Aiee! You can't make me like the opera (June 19, 2001)



Barbara Kay

National Post

I hate opera. I have tried it often enough to know for sure. Opera lovers -- like golfing nuts -- keep telling me I will "develop a taste for it" and to "keep at it." But I never had to develop a taste for reading books or going to the theatre; they tasted good from the beginning. The only reason I had in the past for feigning interest in opera was cultural insecurity. I assumed there was something wrong with me, because so many other people swoon over it. Now I am of an age not to care what other people like, and I am no longer ambivalent. I hate opera.

My husband, the musical one in the family, is in charge of our concert series tickets. On opera nights he usually finds someone else to go with. The other night he had not checked the program.
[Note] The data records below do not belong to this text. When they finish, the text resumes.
Each row is a point. The last column is the point's height on a tilted bowl or saddle (a function of degree 2), plus a little noise. Count its main directions that bend up, bend down and stay straight.
In the rows, 128 means zero.

Points:
[[102 139 106]
 [ 98 176 100]
 [142 103  98]
 [138 165 100]
 [151 136 103]
 [ 86 109 110]
 [118 143 103]
 [ 90 114 110]
 [136  50  74]
 [129 149 102]
 [155 118 101]]
Directions: 1 up, 1 down, 0 straight

Points:
[[173 130 189]
 [ 95 117 138]
 [114 155 150]
 [ 97  91 142]
 [114 146 146]
 [145  76 137]
 [153  74 139]
 [107 110 137]
 [163 137 184]
 [ 95 121 137]]
Directions: 1 up, 0 down, 1 straight

Points:
[[150 145 150 104]
 [155  89 173 146]
 [203 156 125 167]
 [104 142  80 176]
 [126 136 174  89]
 [ 99 149 116 169]
 [134  63 134 148]
 [100 133 165 120]
 [152 114 145 121]
 [140  96 153 130]
 [138 123 135 121]
 [114 107 110 125]
 [124 163 137 135]
 [140 151 152 102]
 [198  75 125 193]
 [106 120 106 137]]
Directions: 2 up, 1 down, 0 straight

Points, 15 rows:
[[177  93  60 219]
 [ 84 177 115 109]
 [140  90 163  97]
 [118  69 164  99]
 [143 134 146 107]
 [136  93 141 121]
 [147 166 132 101]
 [131 150 109 124]
 [ 81 156 156 119]
 [160 139 121 125]
 [126 125 138 119]
 [ 73 125  91 151]
 [129 137 106 132]
 [ 98 131 148 118]
 [155 109 120 140]]
Directions: 1 up, 1 down, 1 straight

Points, 21 rows:
[[162 178 119 123 154]
 [ 83 127 130 123 145]
 [ 95 120 137 133 142]
 [130  89 131  47 167]
 [ 57  81 166 125 178]
 [164 144 160 148 151]
 [ 94 111 121  87 149]
 [108 127 122 150 148]
 [137  99 163 125 138]
 [105 148  85 151 172]
 [129 153 193 113 138]
 [115 121 133 158 148]
 [106 108 128 114 140]
 [132 150 142  94 131]
 [ 92 196  74 141 187]
 [144 154 112 129 147]
 [136 157 140  90 133]
 [138 117  62 137 180]
 [118 117 129  91 138]
 [138 155 135 139 140]
 [ 94 177 106 158 166]]
Directions: 3 up, 0 down, 1 straight

Points (25 x 5):
[[132 187 168 148 182]
 [149 122 105 159 107]
 [148  60 131 137 103]
 [116 168 124 156 148]
 [156 160 119 146 116]
 [139 145 116 105  96]
 [142 116 130 119  88]
 [149 178  90 142 139]
 [153 139 163 152 127]
 [125 140 133 156 125]
 [159 107 150 142  99]
 [114 128 128  84 119]
 [127 223 114  76 195]
 [181 118 178 122  95]
 [153 136 162 142 119]
 [138 134  95 158 118]
 [109 158  99  31 150]
 [111  91 145 135 123]
 [156 164 141 129 114]
 [150 145 139  99  86]
 [162  96  81 163 110]
 [ 92 115  99 129 137]
 [155 100 148 109  79]
 [127 162 116 117 124]
 [145 141 100 108  88]]
Directions: 3 up, 1 down, 0 straight

Points:
[[107 119 108 148 136  96 145]
 [130 123 134 115 141 134 132]
 [ 93  83 138 140 117 101 114]
 [122 111 133 100 150 174 138]
 [112 133 181 139 157  89 157]
 [120 109 160 142 168 172 155]
 [172 134 121 170 178 179 168]
 [128  51 109 149  94 169 149]
 [164 141 144 127 175 173 136]
 [146 120 121 133 139 162 129]
 [159 116 172 180 116 144 143]
 [126 140  92 150 124 113 159]
 [131 141 183 121 117  70 160]
 [ 97 161 123 151 104 139 155]
 [112 135 158 140 109 146 130]
 [101 160 182 200  99  84 179]
 [201 112 140  95 173 150 122]
 [115 146 142 136 123 103 144]
 [ 74 117 123 180 101 140 144]
 [109 196 159  68 118  72 209]
 [161 130 182 106 152 154 126]
 [ 63 176 145  67 101 142 183]
 [107 185 129  98 149  92 188]
 [122 120 174 124 154 176 142]
 [144 170 162 153 118 159 133]
 [124 162 102 102 123 102 160]
 [121 147 133 130 181 133 167]
 [172  99 122 123 143 139 128]
 [151 110 127 125 125 119 128]
 [118  92 111  99 109 150 130]
 [136  90 140 159 143 126 141]
 [ 90 103 163 175 120 125 128]
 [140 122 128 130 202 114 183]
 [ 99 140 145 144 126 109 139]
 [140 117  46 117  91 130 171]
 [105 100 168  97 137 152 135]
 [118 139 102  94 127  92 159]
 [118 143 107 116 146 129 153]
 [145  70 127 147 130 133 138]
 [ 90 130 105 122  95 152 144]
 [147 123  97 115 109 105 139]
 [108 113  62 161  74  99 177]
 [105  97 155 145 108 156 126]]
Directions: 5 up, 1 down, 0 straight

Points (77 x 9):
[[ 93 190 102 178 113 112 118 141 102]
 [129 133  99 140 153  99 148 147 114]
 [ 79 138  46  99 132 124 107 154 101]
 [126 138 158 101 143 166  88 127 109]
 [116 119 153 138 161 231  88 134  65]
 [110 131 128 126 145 130 141 142 123]
 [128 127  98 161 110 138 121 173 109]
 [139 122 170 186  94 115 137  96  98]
 [158 108 102 149 164 107 145 126 106]
 [138 135 102 116  98 160 124  75 130]
 [142 159  60 160 166  97 123 154  88]
 [100 157 140 158 117 167 109 141 112]
 [117 168 138 108 117  60  83 124 107]
 [ 96 136 147 114 145 124 184 162 105]
 [122 129  97  99 128 147 157 130 129]
 [109 137  93 150 130 164 156  94 126]
 [117  93 146 106 169  83 104 150 109]
 [113 101 145 112  82  81 133 106 109]
 [140 118 151 116  96 176 104 217  74]
 [125 158 153 112 110 145 115 134 122]
 [179 109 140 172  89 116 102 169  82]
 [149 164  94 161 158 106 117 124 105]
 [115 133 179  99 144 137 145 124 111]
 [140 131 122 140 154 108  86 107 113]
 [123 150 182 129 125 150 174 123 110]
 [171 103 194 118  96 133 215 123  84]
 [ 95  46 159 163  94 163 101  68  44]
 [ 63 132 144 115 110 137 113 131 110]
 [112 173 161 114 100 154 109  91 114]
 [ 88 127 108 156 129 130  97 147 111]
 [121 125 110 105 102 141 140 125 132]
 [158 150 108 110 155 139 155 137 116]
 [127 103 119 124 143 117 128 117 121]
 [112  88  73 144 120 149  92 102  99]
 [ 97 164 136 195 128 148 132 126 103]
 [ 83 164 122 138 164 130  89 112 105]
 [162 101  57 102 139 133 117 115 108]
 [119  67 102  74 123 127 146 144 102]
 [116  91  91 129 125 205 126 160  91]
 [186 155  85 102 103 145 137 178  93]
 [105 108 101 103 182  85 107 132 107]
 [167 112 168 102  72 131  78 134  89]
 [132 115  86 144 117 164 184 110 128]
 [149 152 113 134 111 118 150 154 120]
 [145 123 136 121 127 125 173 136 121]
 [141 106 105 138 159 131 127 158 109]
 [134 165 118 102 156 157 133 191  96]
 [137 131 124 152 144 122 118 136 118]
 [141 157 120 160 111 113 131 134 119]
 [150 127 160 151 152 118 124 154 110]
 [ 53 134 118 201 139 136 141 144  83]
 [ 93 147 146 116 168  80 137 130 110]
 [127 144 118 131 104 107 131 137 127]
 [180 127 126 163 152 118 138 112 103]
 [170 103 125 165  76 102 140 181  82]
 [159  75 171 139 133 175 103 152  76]
 [129 118 124 195 134 162 160 152  96]
 [141  59 175 165 115 164 133 109  73]
 [133 135 144 124 105 160 126 158 117]
 [158  72 100 144 140 107  91 184  81]
 [114  86 134  87  95 130 140 137 112]
 [159 152  98 103 138 129 154 187  97]
 [151 130 126 119  97 129 125 106 127]
 [109 152 128 114 138 149 137 149 121]
 [148 200  81 159 163 148 106 160  81]
 [118 116 141 185 100 151 131 150 104]
 [109 146 145  66 126  90 102 141 113]
 [ 93  84 144 103 156 152 128 142  99]
 [165  91 115 142 101 123 111 159  99]
 [167  92 133 127 179 150  85 117  91]
 [153 166 104 153 113  81 121  79 104]
 [110 123 120 157 145  92 180 123 109]
 [109 144 120 190 174 163 143 138  90]
 [110 153 109 113 157 109 145 129 120]
 [128 144 128  92 129 185 102 137 112]
 [162  99 160  65 165 126  63 139  93]
 [172 166 162  24 127 132 109 125  85]]
Directions: 0 up, 7 down, 1 straight

Points (63 x 9):
[[130 138 168  75  97  77 106  83 102]
 [147 133 201  73 132 128 184 185  97]
 [141  89 140 134 125 129 123  30  81]
 [121 117 142 133 136 109 122 112 113]
 [125  95 157 136 103  84 150 160 112]
 [ 77  72 118 128 140 142 155 160  98]
 [151 108 125  88 130 151 118 167 127]
 [174 105 148 100 139 149  97 150 108]
 [124 129 129 120 152 142  80 143 123]
 [109 141 176 160  77 111 112 131 113]
 [150 130  90 120 122 117 144 181 144]
 [ 99 185 126 122 114 155 101 124 115]
 [130 143 121 102  75 152  80 117 105]
 [112 150  97 156 112 177 166 158 130]
 [ 89 112 141  64  83 160 122  77  74]
 [122 152 151 129 116 105 176 158 155]
 [102 156 108 105 145 120 126  97 124]
 [118 177 174 149 173 152 141 174 134]
 [120 105 115 100 131 127 114 154 122]
 [171 103 120 133 162 140 119 135 104]
 [184 142 146 153  95 195 118 126  89]
 [130 135 115 125 104 119 140 151 142]
 [139 131 138 123 144 113 123 149 129]
 [103 140  84 121 128  69 132 135 109]
 [132 159 124 130 151 134 126 108 125]
 [116 112 129  86 160 124  61 101  84]
 [137 102 134 106 123 100 170 176 120]
 [122 124 152 127 121 106 108 112 112]
 [106 125 126 155  62 165  64 118  71]
 [ 97 115 141 100 186 126 137 153  97]
 [ 61 142  65 152 121 157  61 109  54]
 [129 111 177 126  83 124 110 124  96]
 [125 103 115 107 148 118 162 111 113]
 [169 109 167 130 107 105 169 121 116]
 [129 136 189 157 156 137 182  93 116]
 [ 85 169  70 156 161  88 135 156  98]
 [135 118 122 114 161 154 112 165 134]
 [124 149 104  82 187 127 127 163 113]
 [ 95 105 126 150 139 175 119 126  93]
 [129 148 140 120 117 144 102 126 125]
 [ 78  94 140  81 175 109 131 142  69]
 [ 63 130 136  98 162 136 115 151  98]
 [170 142 138 150 172  19 145 128  71]
 [188  87 136 112 141 139 132 123  80]
 [112 137 129 164 167 124  70 151 104]
 [108 114 134 155 141  67  80 151  82]
 [163 117 135 161 110 103 147 163 140]
 [118 107 124 128 134 137 149  46 115]
 [ 95 162 143 113 158 117 158 122 133]
 [214  94  70 121 135 135 146 115  80]
 [156 158 165  95  82 132 137  83 127]
 [104 119 117 122  85 133 146 126 124]
 [150  72 136 132 145  73 139 175  85]
 [122 110  68 124 141  90 116 144 109]
 [166  94  96  78  73 146 142 117  89]
 [152  97 159 145 148 134 148  65  79]
 [159 180 151 160  98  88 155 150 163]
 [139 114 150 112 151 144 140 139 111]
 [102 147 146 119  85 152 189 133 134]
 [117 155  61  87 122 117 141 142 111]
 [139 170 113 102 113 142 134 159 137]
 [132 170 158 149 116 141 140 125 141]
 [125 148  89 127 139 128 140 120 129]]
Directions: 1 up, 5 down, 2 straight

I arrived at Place Des Arts with a premonitory sense of foreboding. Sure enough -- Elektra! Aiee! My husband said we could leave at the entr'acte. Once seated, we noted the program announced there would be no entr'acte. Our seats are mid-row with 15 people on either side. Trapped. Two hours of tragedy in song. In German yet. Wey ist mir!

If you don't know about Elektra, here are some of the leitmotifs: Blood! (Blut!) Blood leaps from his wounds! His head is gaping open from the axe wounds! Strangers in the house! Orestes is dead! I am alone! Agamemnon is dead! Clytemnestra must die! Happy is he who wields the axe! Orestes is dead, killed by his own horses! No, wait, Orestes is alive! He has killed the monster and her consort! With an axe! With lots and lots of blood! O triumph unforeseen! Now I am dying!

Those are the happy moments. I know it all comes from a classical myth, but I don't know why these ancient revenge myths have such a hold on the modern imagination. Revenge, sacrifice: oh yes, certainly these are eternal themes and all that, but considering the amount of blood, the depth of malice and the indifference to any post-Enlightenment values having to do with morality or responsibility, operas like this should perhaps carry an R rating. Fargo was just as shocking, but a lot funnier; you didn't need over-titles, and there was far less gore.

When I look around at the enraptured faces of the packed house, I have to wonder if I am empathy-deprived and emotionally stunted. I like to identify with at least one person in a drama (like the good cop in Fargo). None of the bloodthirsty Elektra gang is my kind of people. And -- I confess it -- call me a yahoo, but when Orestes's plangent "What have they done to you? Have they starved you? Your cheeks are so hollow ..." is delivered to the 300-pound Elektra on stage, I have to resist the urge to snigger. I know, I know, imagination is to opera as "Wa" is to Japanese baseball. I am without operatic Wa. I have seen La Bohème and its modern equivalent, Rent. Both seem to argue for the superior morality of the terminally ill promiscuous amongst us. Why can't I separate the aesthetics from the message like everyone else?

Back to Elektra. I suffered in silence for every single ticking second of this two-hour downer. I have to admit the orchestra did a smashing job. At the last crash of the cymbals I leapt to my feet along with everyone else, except my eagerness was about leaving while everyone else was applauding wildly, bravo-ing, and demanding further curtain calls. The man next to my husband confided that he had heard nothing to rival it since he was last in Florence. There was no gainsaying the shining light of true love in everyone else's eyes as we issued forth from the auditorium. Other wives turned to their husbands and murmured, wasn't it amazing? This wife turned to her husband, murmuring 'you will pay for this.'

Being middle-aged brings the freedom to admit the narrowness of your interests. I am constantly surprised, but no longer intimidated, by the catholicity of many of my friends' cultural pursuits. They are not shamming: They enjoy with equal vigour theatre, opera, chamber music, symphonies, art galleries, museums, photography retrospectives, poetry readings, really foreign films, and The New Yorker. I like The New Yorker, books and theatre and Mystery on PBS. Evelyn Waugh on audiotape, read by a seasoned actor: Now that's music to my ears.